Yapılan yol: 46 km, yolculuk süresi: 2:55 h, ortalama hız: 16 km/h, max hız: 51 km/h 


3. gün: Gemlik - İznik (İznik Gölü güney kıyısı)
Gemlik'ten İznik'e gitmek için önce Yalova - Bursa karayoluna çıkıp 9 km kadar Yalova yönüne gitmek gerekiyor. Anayolda bisikletle gitmenin hiç de zevkli olmadığını bir kere daha gördük. Hafif tırmanan yolu takip ederek nihayet Emrah'ın tarif ettiği gibi Adapazarı sapağına ulaştık ve rahat bir nefes aldık. Yeşilliklerin içinden geçen inişsiz çıkışsız ve de (Asilçelik'e giden bir kaç kamyon dışında) trafiksiz yolda bisikletin tadını çıkarmaya başladık. Asilçelik ve diğer bir kaç sanayi kuruluşunu geçtikten sonra trafik iyice yok oldu. Saptıktan 10 km kadar sonra Gölyaka Köyü yakınında gölü gördük ve artık hep göl kıyısında yol aldık. Öğle yemeğini yoldaki köylerden birinde yemeyi düşündüğümüz için Gemlik'ten çıkarken yanımıza birkaç muzdan başka bir şey almamıştık. Emrah'ın dediğine göre yemeği özellikle Sölöz Köyü'nde yemeliydik. Öğle üzeri Sölöz'e vardık. Lokantayı sorduğumuzda bizi kasaba yolladılar. Köyün kasabı sattığı eti ızgara da yapabiliyormuş ve köyün tek lokantası da oymuş. Kasap, dükkanının önünde oturuyordu. Çırağı olmadığı için ızgara yanmıyormuş, kendisi de bu yaştan sonra -pek yaşlı da görünmüyordu ya- ızgara yakamazmış! Alay eder gibi, birkaç pirzola alıp yolda pişirmemizi tavsiye etti. Suratsız kasabı kendi halinde bırakıp bakkala gittik ve yolda yemek üzere nevalemizi düzerek yola koyulduk. Köyden çıktıktan birkaç km ötede de göl kıyısına inerek turdaki en zevkli yemeklerimizden birini yedik. Köyün çıkışına doğru daha önce hiç bir köyde görmediğim kadar büyük, eski bir ev dikkatimizi çekti. Dört katlı ve iyi durumda bir binaydı. (Yanılmıyorsam kerpiç, inşaat tekniğinden pek anlamam.) Çevredeki köylülerden öğrendiğim kadarıyla 1920'lerden kalma bir yapıymış ve eski eser olarak koruma altına alınmış. Ev, ağanın eviymiş. Kendisinden zeytin almaya gelenleri ağırlayabilmek için o kadar büyük bir ev yaptırmış. Aslında buna benzer başka evler de varmış ama, bizim gibi gelen geçen resmini çekince sahipleri yıktırmışlar! Aslında buna pek de hak vermedim değil, kazara onları da eski eser olarak "koruma" altına alırlarsa ne olacağını çok iyi biliyorum çünkü... Ağa evinin resmini çektikten sonra küçük bir köprüden geçerek Sölöz Çayı'nı aştık ve yolumuza devam ettik. Yolun gerisi son derece zevkli, manzaralı ve rahattı. Akşama doğru İznik'e ulaştık, şehir içinde kısa bir süre gezdikten sonra göl kıyısında güzel, sakin ve temiz bir motel bulup yerleştik. 

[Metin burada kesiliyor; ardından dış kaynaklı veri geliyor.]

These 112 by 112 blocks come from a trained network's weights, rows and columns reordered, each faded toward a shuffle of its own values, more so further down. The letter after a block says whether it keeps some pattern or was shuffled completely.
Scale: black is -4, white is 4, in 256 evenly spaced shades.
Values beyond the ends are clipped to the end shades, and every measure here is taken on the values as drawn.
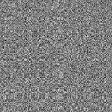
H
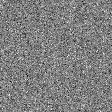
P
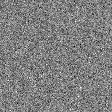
P
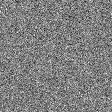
P
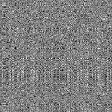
H
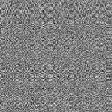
H
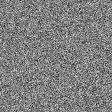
P
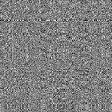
H
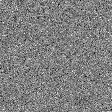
P
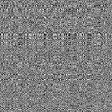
H
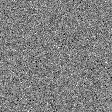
P
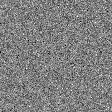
P
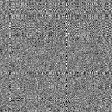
H
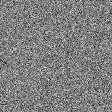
P
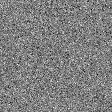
P
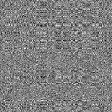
H
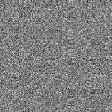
H
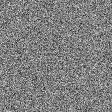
P
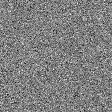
P
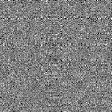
H
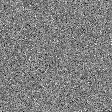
P
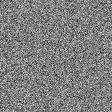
P
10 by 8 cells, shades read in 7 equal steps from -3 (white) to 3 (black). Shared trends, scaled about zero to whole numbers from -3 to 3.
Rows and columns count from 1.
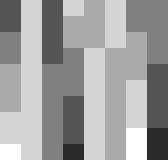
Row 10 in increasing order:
-3 -3 -2 -2 -1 0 2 2
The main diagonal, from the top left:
1 -2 1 0 -2 -1 -2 1
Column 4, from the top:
-2 -1 -1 0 0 0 1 1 1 2
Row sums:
-5 -4 -6 -5 -6 -7 -6 -7 -7 -7
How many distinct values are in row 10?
5
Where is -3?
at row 9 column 7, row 10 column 1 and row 10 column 7
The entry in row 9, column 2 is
-2
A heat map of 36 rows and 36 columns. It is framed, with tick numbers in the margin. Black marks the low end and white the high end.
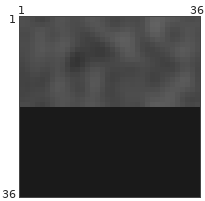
It is made of 2 by 1 panels. Panel 1,1: low, blotchy, faint in contrast. Panel 2,1: very low, flat.
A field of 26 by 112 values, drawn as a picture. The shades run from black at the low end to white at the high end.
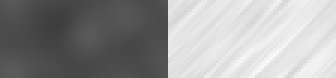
The table splits into one row of 2 panels. Panel 1,1: low, smooth, faint in contrast. Panel 1,2: very high, slanting up to the right, faint in contrast.
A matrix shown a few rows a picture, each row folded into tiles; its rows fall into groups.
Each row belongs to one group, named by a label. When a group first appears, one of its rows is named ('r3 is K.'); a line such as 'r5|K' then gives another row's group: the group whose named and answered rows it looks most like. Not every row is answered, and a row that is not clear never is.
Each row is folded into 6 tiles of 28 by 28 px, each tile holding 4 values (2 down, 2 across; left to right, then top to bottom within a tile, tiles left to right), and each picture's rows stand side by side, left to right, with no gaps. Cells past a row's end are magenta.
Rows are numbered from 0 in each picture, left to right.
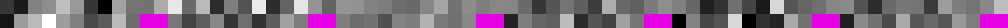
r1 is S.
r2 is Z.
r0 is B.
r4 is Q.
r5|Q
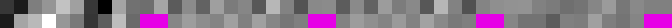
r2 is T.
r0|B
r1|T
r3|Z
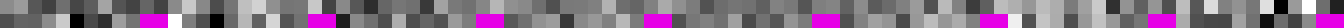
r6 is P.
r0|Q
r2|Q
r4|Q
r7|S
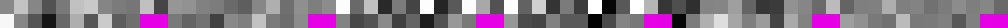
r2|S
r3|S
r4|B
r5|T
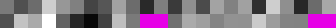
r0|B
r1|T
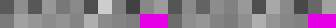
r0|T
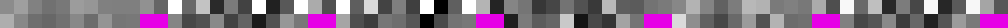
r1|S
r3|Q
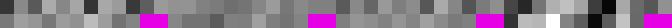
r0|T
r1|Z
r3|B
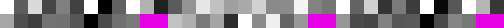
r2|S
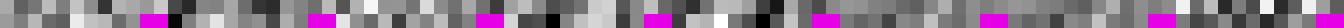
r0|P
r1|B
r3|Z
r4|B
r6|Z
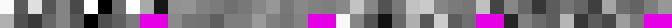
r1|Z
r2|Z
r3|Q
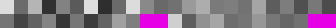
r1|P
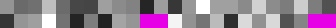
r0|B
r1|P
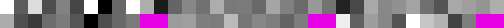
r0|S
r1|T
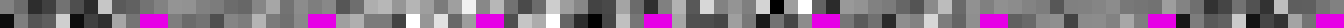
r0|Q
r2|P
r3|B
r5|Z
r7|Q
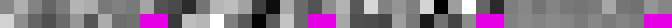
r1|B
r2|S
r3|T
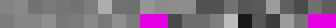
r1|Q
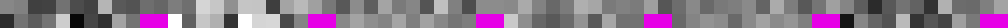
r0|Q
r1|P
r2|T
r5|Q
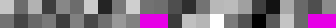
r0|S
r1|B
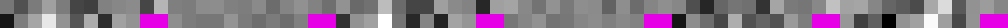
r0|B
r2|B
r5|Z
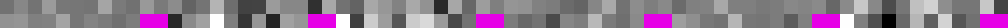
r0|T
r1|B
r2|P
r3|Z
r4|T
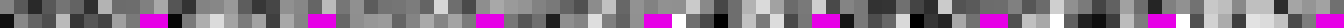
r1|B
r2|T
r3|Z
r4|Z
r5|Q
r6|B
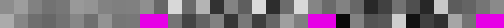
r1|S
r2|Q
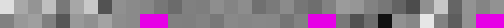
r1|T
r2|Z
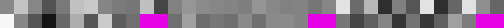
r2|S
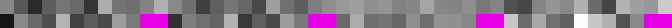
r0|Q
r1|Q
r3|P
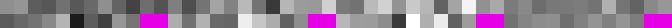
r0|Q
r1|P
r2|P
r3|T
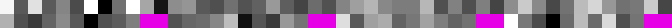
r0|S
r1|Q
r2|P
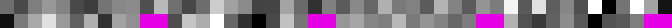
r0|B
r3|S
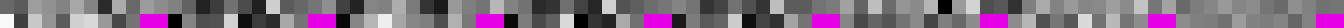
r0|P
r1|Q
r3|Q
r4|Q
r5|S
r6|P
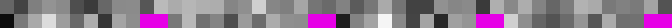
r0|B
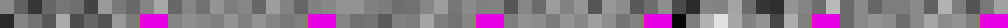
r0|Q
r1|T
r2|Z
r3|T
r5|T
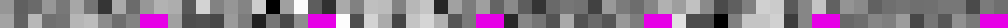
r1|S
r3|Q
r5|Q
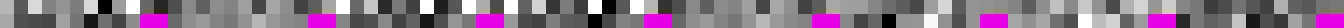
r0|S
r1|T
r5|Z
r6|P
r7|Q
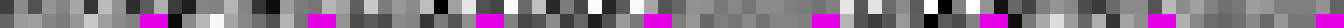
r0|T
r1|B
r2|S
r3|S
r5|S
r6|B
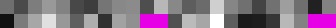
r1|B
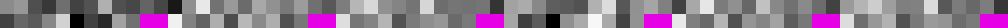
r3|Z
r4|P
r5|P
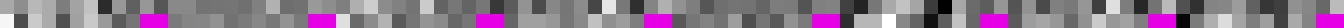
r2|P
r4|Q
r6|T
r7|B
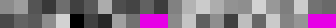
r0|Q
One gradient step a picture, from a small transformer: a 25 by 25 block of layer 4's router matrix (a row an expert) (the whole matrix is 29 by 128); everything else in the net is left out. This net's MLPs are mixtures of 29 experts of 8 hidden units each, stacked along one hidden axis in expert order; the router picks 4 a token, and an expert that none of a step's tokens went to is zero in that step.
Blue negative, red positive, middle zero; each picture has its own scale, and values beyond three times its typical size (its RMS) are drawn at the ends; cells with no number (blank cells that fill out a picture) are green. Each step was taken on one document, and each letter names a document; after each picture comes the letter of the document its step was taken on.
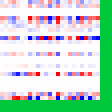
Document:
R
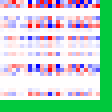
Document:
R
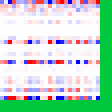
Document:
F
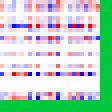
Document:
R
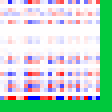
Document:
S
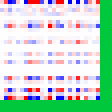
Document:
F
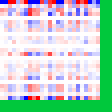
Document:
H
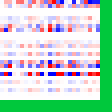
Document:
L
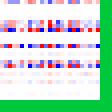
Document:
L
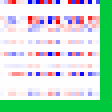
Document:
R
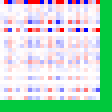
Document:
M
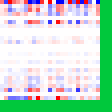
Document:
H
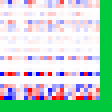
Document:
S
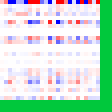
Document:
H
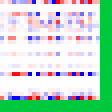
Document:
R
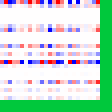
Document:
L
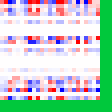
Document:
H
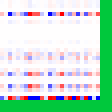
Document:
S
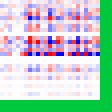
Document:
M
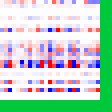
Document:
L
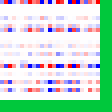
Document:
L
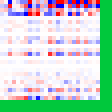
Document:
H
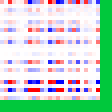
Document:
H

Bisikletlerden birini odaya aldık, diğerini kahvaltı salonuna kilitledik. Benim çantaların bisikletten çok kolay ayrılabilmesine rağmen Mete'nin kullandığı çantaları sökmek büyük problem oluyordu. Bu yüzden Mete'nin bisikleti mümkün olan her yerde bizimle beraber odaya çıktı. Mete'nin "cici" bisikletine kıyamaması da bunda hayli rol oynadı tabii! Yeşil GT Timberline ilk bin kilometresini bu tur sırasında devirdi... 
İznik çok güzel, tarihi ve bakımlı bir şehir. Akşam üzeri dolaşabildiğimiz kadar etrafa bakındık fakat şehrin tamamını gezip tüm eski eserleri görmek için bir bütün gün bile yeterli olmayacaktı. Bir dahaki sefere, diye düşündük ve motelin lokantasında yenen akşam yemeğinden sonra günü sona erdirdik. 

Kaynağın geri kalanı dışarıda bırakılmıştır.